# How do polarizing filters work

1. Apr 25, 2010

### HorseBox

If I'm not mistaken polarized light consists of light waves vibrating only in a specific direction because the waves vibrating in other directions have been filtered out. I watched a video on youtube and the guy showed how putting 2 polarizing filters together in a certain alignment so as they block the light altogether. Then he demonstrated something weird he put a third polarizing filter in between the other 2 filters and for some reason this counteracted the opacity of the series of filters so that the final filter actually let light through. The inner and outer filters where at 90 degrees to each other while the middle filter was at 45 degrees.

My first guess would be that the filter in the middle changes the vibration plane of the waves that pass through the first filter so that they are no longer blocked by the final filter. (EDIT: Watched that video again and he claims thats how it works)

Heres the video

What I don't understand is how it works. If I'm not mistaken light consists of waves oscillating in every single one of the 360 degrees but how many of those degrees does the polarizing filter block? I assume if it blocked everything except waves oscillating on 1 specific plane then the 2nd filter would only allow light to pass if it was aligned to the exact same angle of the 1st filter.

Last edited by a moderator: Sep 25, 2014
2. Apr 25, 2010

### Born2bwire

You can always decompose polarized light into the superposition of two polarizations that are normal to each other. For example, if I have light that is polarized along the 45 degree angle, it is the same as the superposition of light along the 0 and 90 degree angles (since when you add the vectors they will always point along the 45 degree angle).

When light passes through a polarizer, we filter out all but components of polarization along the polarizer. So if it only lets through 90 degree light, then only components of the 90 degree will pass through. Thus, if we pass a 45 degree polarized light through our 90 degree filter, since we can show that we can decompose the 45 degree light into a 90 and 0 degree superposition, we will see that the 90 degree component of the superposition will pass through while the fully normal 0 degree component gets suppressed.

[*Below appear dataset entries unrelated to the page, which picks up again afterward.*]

Below are the code and all the weights of a small trained network. Each question names an input and a class and asks about switching units off, where a switched-off unit gives its printed mean instead of its output.

import numpy as np


def w(rows, s, z=0):
    codes = np.array(rows[::2]) - 128.0
    scale = np.full(codes.shape[1], s)
    scale[-1] = z or s
    return codes * scale


def f(y):
    return y / 2 * (1 + np.tanh(0.7978845608 * (y + 0.044715 * y**3)))


def log_softmax(a):
    a = a - a.max(-1, keepdims=True)
    return a - np.log(np.exp(a).sum(-1, keepdims=True))


def net(x, mask):
    res = np.array(x, float).reshape(1, 8) / 4 @ E
    y = f(res @ A[0][:, :-1].T + A[0][:, -1])
    res = res + np.where(mask, y, B[0][:, -1]) @ B[0][:, :-1]
    return log_softmax(res[-1] @ U[:, :-1].T + U[:, -1])


A, B = {}, {}
E = w([
[169,50,46,216],'x0',
[126,129,126,127],'x1',
[129,129,129,127],'x2',
[128,129,131,126],'x3',
[118,2,133,36],'x4',
[128,130,131,125],'x5',
[235,115,222,161],'x6',
[182,154,69,78],'x7',
],0.0069)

Simply put, the light is polarized along the filter and the intensity of the light that passes through is proportional to the projection of the original polarization onto the filter's polarization (dot product). So if the original light is:
$$\hat{p} = \frac{1}{\sqrt{2}} \left( \hat{x}+\hat{y} \right)$$
The polarizer is along
$$\hat{f} = \hat{y}$$
Then the resulting light's intensity that passes through will be proportional to: (the intensity will be the square here, so the light is reduced by half)
$$\hat{f}\cdot\hat{p} = \frac{1}{\sqrt{2}}\hat{y}$$

So yes, as long as the light is not polarized perfectly normal to the filter, then some of the light will pass through polarized along the filter. However, the more the light is normal to the filter, the less the intensity of the resulting light that passes through.

$$\hat{p}_{final} = \hat{p}_{initial}\cdot\hat{p}_{90^\circ}\hat{p}_{90^\circ}\cdot\hat{p}_{45^\circ}\hat{p}_{45^\circ}\cdot\hat{p}_{0^\circ}\hat{p}_{0^\circ}$$
$$\hat{p}_{final} = \hat{p}_{initial}\cdot\hat{y}\hat{y}\cdot\frac{1}{\sqrt{2}} \left( \hat{x}+\hat{y} \right)\frac{1}{\sqrt{2}} \left( \hat{x}+\hat{y} \right)\cdot\hat{x}\hat{x}$$
$$\hat{p}_{final} = \frac{1}{2}\left(\hat{p}_{initial}\cdot\hat{y}\right)\hat{x}$$

EDIT: EDIT:

After watching the video I have no idea why the poster thinks that this is unexplained in classical physics. This is perfectly within the explaination of classical electromagnetics.

Last edited: Apr 25, 2010